No big deal or anything, I’m just sort of FREAKING OUT right now.  This is incredibly cool.  I also dig the added support for Processing, the program I’m currently learning that is fantastic for creating graphics.  Google thinks Processing’s enhanced graphic ability will make a great addition to Interactive Spaces by heightening its visual aesthetic.

I’d like to mention Rockwell Group here, as they collaborated with Google on the project’s initial designs.  They are a New York and Europe-based company whose LAB division “creates narratives and new design opportunities that provide deeper and more valuable experiences for visitors and inhabitants.”  Check out the company’s bio below:

“In general, the ambition of the LAB is to explore, experiment, and embed interactive experiences augmented with digital technology in objects, environments and stories. This activity includes in-house design and the creation of interactive environments/objects, scripting software, science and technology consultation, and maintaining networks of technology solution providers. Our toolkit includes working with custom hardware and software for RFID, UPC scanning, video processing, sonar, capacitance, shape memory alloy, LED and lighting technologies, wireless communications, and screen-based dynamically composited animation” (rockwellgroup).

I look forward to seeing what happens with Interactive Spaces while, at the same time, being super jealous that I don’t have this awesome toy to play with nor the knowledge to make it myself!

Interactive Vending Machine Reveals how low People Will go for Free Food

I’ve got mixed feelings about this one: is getting people to bow down to your product the most awesome thing ever, or just plain humiliating?  Personally, I’m embarrassed for all of the people in the video below.  Except for the grandmotherly lady who takes the initiative and hits the button 100 times for her free rice snack.

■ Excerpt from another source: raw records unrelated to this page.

There are 11 hidden switches. A switch that is on adds its own fixed numbers to the row, and there is some noise. The rows also spread widely along 13 directions, which tell nothing about the answers.
Known rows, each followed by its switches (1 for on, 0 for off):
[-.40, .13, -.18, .13, .11, .13, -.05, .00, .02, .20, .20, -.11, .06, .05, -.22, -.36, -.07, -.34, -.04, -.13, -.02, .14, .16, -.02, .12, .52, .12, -.36, .24] | 0 1 1 0 0 1 0 0 0 1 1
[-.13, -.10, .50, .17, -.05, .10, -.11, .02, .09, -.06, -.32, .04, .07, -.01, -.01, -.11, -.28, -.27, .15, .06, .26, -.07, -.18, .09, .14, .52, .01, .13, .18] | 0 1 1 0 0 0 1 1 1 0 1
[-.28, .26, -.30, -.05, -.27, .24, -.06, .16, .27, .04, .11, -.19, .14, -.19, -.18, -.54, .25, .01, -.07, -.12, -.12, -.05, .30, .02, -.06, -.07, -.50, -.14, .08] | 0 1 1 1 0 1 0 0 0 1 1
[-.18, -.18, -.15, .10, -.23, -.01, -.18, .19, .09, .15, .35, -.06, .18, .05, -.24, -.45, .02, .01, -.16, .25, .04, .27, -.56, .16, .15, .31, .17, -.17, .07] | 0 1 0 0 0 1 0 1 0 1 1
[-.11, .52, -.46, -.28, -.11, .05, .00, .12, -.04, -.22, -.34, -.04, .14, -.21, -.10, -.22, .13, .03, .22, .13, -.21, .38, .13, -.06, .09, -.21, .07, -.13, .09] | 0 0 0 0 0 1 1 1 0 0 0
[.00, -.17, -.03, -.37, .09, .38, .05, -.17, -.21, -.01, .04, -.05, -.28, .04, -.03, -.17, .03, -.23, -.08, .22, -.26, .02, .11, .01, .03, .37, .09, -.12, -.02] | 1 0 1 1 1 1 0 1 1 0 0
[.07, -.28, .00, .42, -.32, -.05, -.33, .26, -.04, -.16, .21, -.17, .01, -.07, -.17, -.23, -.08, -.13, .10, -.01, -.24, .32, .16, .31, .43, .73, .29, -.30, .01] | 1 0 0 1 1 1 1 1 0 0 0
[-.54, .23, -.25, -.21, -.09, .15, -.07, -.30, .53, -.37, .13, -.13, .22, .13, -.03, -.06, .55, .13, .20, -.40, .00, -.30, -.27, .05, -.16, -.04, -.27, -.35, -.02] | 0 1 0 0 0 0 0 1 0 1 1
[.25, .53, -.21, -.17, -.09, .18, -.16, .07, -.02, -.18, -.38, .09, .23, -.10, .02, -.29, .18, .22, .07, .24, .04, .48, -.37, -.14, -.08, -.23, -.14, .27, .19] | 0 1 0 1 0 0 0 1 0 0 1
[-.11, .32, -.23, .19, -.09, -.04, -.21, -.10, -.19, -.05, .02, -.12, .11, .20, .02, -.03, .67, .15, .31, -.19, .13, .01, -.37, -.03, -.02, .00, -.08, .07, .37] | 0 1 0 1 0 0 0 0 1 0 0
[-.06, .39, -.01, .07, -.03, .13, .04, .12, -.41, .29, -.58, -.04, .04, .00, -.01, -.22, .00, -.15, .07, .33, .10, -.01, -.12, -.10, .01, -.06, -.07, .50, .49] | 0 1 0 1 0 1 0 0 0 1 0
[-.29, .45, -.53, .17, -.27, .03, .22, -.17, -.31, .09, -.13, -.32, .20, .21, -.07, -.52, .31, -.13, -.17, .21, -.01, -.35, .19, -.28, .12, -.36, -.16, .24, .38] | 0 1 1 1 0 1 0 0 0 0 0
[-.23, .06, -.48, -.05, -.15, .10, .12, -.25, -.20, -.04, .21, -.16, .16, .33, -.07, -.29, .53, .12, -.05, .12, -.10, -.19, -.30, .05, .18, -.28, .08, -.06, .33] | 1 1 1 0 0 0 0 0 1 1 0
[-.18, -.11, -.01, -.15, .08, .14, -.19, .16, -.17, .13, .27, -.10, -.05, -.01, -.04, -.14, -.02, -.10, .00, .08, -.15, -.09, -.04, .45, .16, .15, .20, -.09, .21] | 0 0 0 1 0 1 0 0 1 0 1
[-.15, .21, -.22, .08, -.08, -.01, -.20, .37, -.22, .06, -.18, -.06, .13, -.28, -.18, -.18, .21, .02, .27, -.14, -.10, .42, .21, .41, .32, .03, -.04, -.24, .56] | 0 1 1 0 0 1 0 0 1 1 1
[-.47, -.06, .29, -.38, .03, .10, .22, .11, .12, .12, -.41, .03, .07, -.29, -.01, -.31, -.34, -.15, -.05, .30, .06, -.22, -.03, .35, .08, .01, .03, .02, .31] | 0 1 1 0 0 0 0 0 1 0 1
[-.31, -.18, -.06, -.15, .29, .33, -.16, -.28, -.09, .02, -.28, -.06, -.17, .27, .15, -.35, .20, -.20, -.15, -.06, .20, .02, -.11, .05, -.10, .14, -.07, -.26, .09] | 1 1 0 0 1 0 0 0 0 1 0
[-.10, .38, -.17, -.23, .11, .28, -.49, .04, -.03, -.47, -.50, -.08, -.12, -.09, .16, .08, .16, -.21, .28, -.21, .04, .29, .57, -.07, -.03, .01, -.13, -.21, -.11] | 1 1 0 0 0 0 0 0 0 0 0
[.00, .60, .15, -.21, .12, .21, -.14, -.22, .04, -.24, -.30, .13, .26, .06, .02, .04, -.31, -.16, .22, .24, -.05, -.09, -.33, -.14, .01, .11, .18, .44, .13] | 0 1 1 0 1 0 1 0 0 0 0
[-.20, .62, -.44, -.18, -.24, .07, .39, -.21, -.25, -.25, -.25, -.18, .12, .11, -.15, -.05, -.02, -.18, .12, .37, -.18, -.11, .12, -.51, .15, -.15, .24, .27, .29] | 0 1 1 0 0 1 0 0 1 0 1
[-.05, .49, -.10, -.26, .06, .17, .11, -.29, -.20, -.10, -.35, .06, .10, .16, .02, .09, .24, .02, .37, .15, -.09, -.10, -.39, -.07, .00, -.11, .03, .34, .49] | 0 1 1 1 1 0 1 0 1 1 0
[-.15, .39, .00, -.29, .37, .25, -.12, -.05, .00, -.09, -.50, .09, .05, -.23, .12, -.05, .24, .00, .26, -.38, -.18, .11, .30, .38, -.04, .05, -.09, -.20, .39] | 0 1 0 1 0 0 0 0 0 0 0
[-.44, .06, -.06, -.03, -.53, -.29, .01, .14, .26, -.14, .31, -.16, .06, -.14, -.23, .06, .24, -.09, .44, .10, .00, -.16, -.15, -.03, .05, .44, .01, -.09, -.01] | 0 1 1 1 0 1 1 0 0 0 0
[-.29, .06, .25, -.02, .00, -.05, -.32, .11, .34, -.08, -.06, .07, .26, -.17, .03, -.20, -.21, -.11, .13, .10, .04, .14, -.34, .48, .13, .32, .24, -.19, .05] | 0 0 0 1 0 0 1 0 0 0 0
[-.41, -.22, -.18, -.20, .20, .08, -.17, -.09, -.32, .00, -.17, -.17, -.14, .21, .13, -.12, .34, -.09, .19, -.16, -.04, -.15, .14, .68, .25, -.09, .09, -.44, .50] | 1 1 0 1 1 0 1 0 1 1 0
[-.30, .15, -.13, -.09, -.02, -.05, .34, -.36, -.21, -.23, -.62, -.11, -.14, .16, .08, .10, .44, -.09, .31, -.05, .06, -.03, -.08, -.23, -.05, .18, .11, -.03, .42] | 0 1 0 1 1 0 0 0 0 0 0
[-.05, .27, -.11, .01, -.02, .20, .07, .06, -.30, -.09, -.45, -.08, -.07, -.04, -.01, .05, .10, -.15, .34, -.07, -.26, -.05, .43, .12, .18, .14, .09, .06, .37] | 1 0 0 1 0 1 1 0 0 1 0
[-.01, .39, -.15, -.17, -.02, -.01, .11, .09, -.26, -.04, -.24, .13, .16, -.08, -.06, -.09, .04, .02, .30, .40, -.04, .27, -.36, .00, .13, -.06, .32, .21, .38] | 1 0 1 0 0 0 1 0 0 0 0
[-.12, .40, -.57, .30, -.31, .10, .10, -.07, -.26, -.14, .29, -.31, .08, .23, -.24, -.09, .41, -.08, .19, -.05, -.29, .03, .27, -.37, .20, .15, .17, -.09, .29] | 1 0 1 1 0 0 0 0 1 1 0
[-.12, .41, -.04, -.21, -.02, .41, -.45, -.03, -.10, -.19, .13, -.23, -.07, .17, .02, .19, -.09, -.25, .24, .02, -.14, -.50, .18, -.01, -.07, .03, -.15, .38, -.01] | 1 1 0 1 1 1 0 0 0 1 1
[-.59, .47, -.08, -.37, .20, .10, .31, -.03, -.03, .06, -.33, -.06, .07, -.09, -.01, -.03, -.13, -.17, .22, .10, -.01, -.28, -.01, -.02, -.09, -.08, .17, .05, .40] | 0 0 0 0 0 0 0 1 0 0 1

So what is this thing? It’s Australia’s Fantastic Delites new marketing campaign produced by Clemenger BBDO called “How far will you go for Fantastic Delites?”  As you’ll see below, people go very far indeed.  Dancing, literally getting on their knees and bowing to the machine, doing the chicken dance, pressing the button 100, 1000, and even 5000 times–it’s degradation at its best.  For rice snacks. RICE snacks, people! Does that even sound worth it to you?  For better or for worse, our opinions actually don’t matter because the video shows that type of marketing to be effective –just look at all the crowds!  I think a major part of the appeal is just that–it draws a crowd and attracts attention.  People stop what they are doing to watch another human make a fool of his or herself.  And then of course they become curious, what is this thing, what’s it for, who is Fantastic Delites, and maybe I want one.

This is a fantastic example of interactivity in marketing.  It’s pushing the limits of human-machine interaction, all while making a name for Fantastic Delites not just at its location, but around the world because of that video.  I’m impressed.  And slightly repulsed.  But mostly impressed.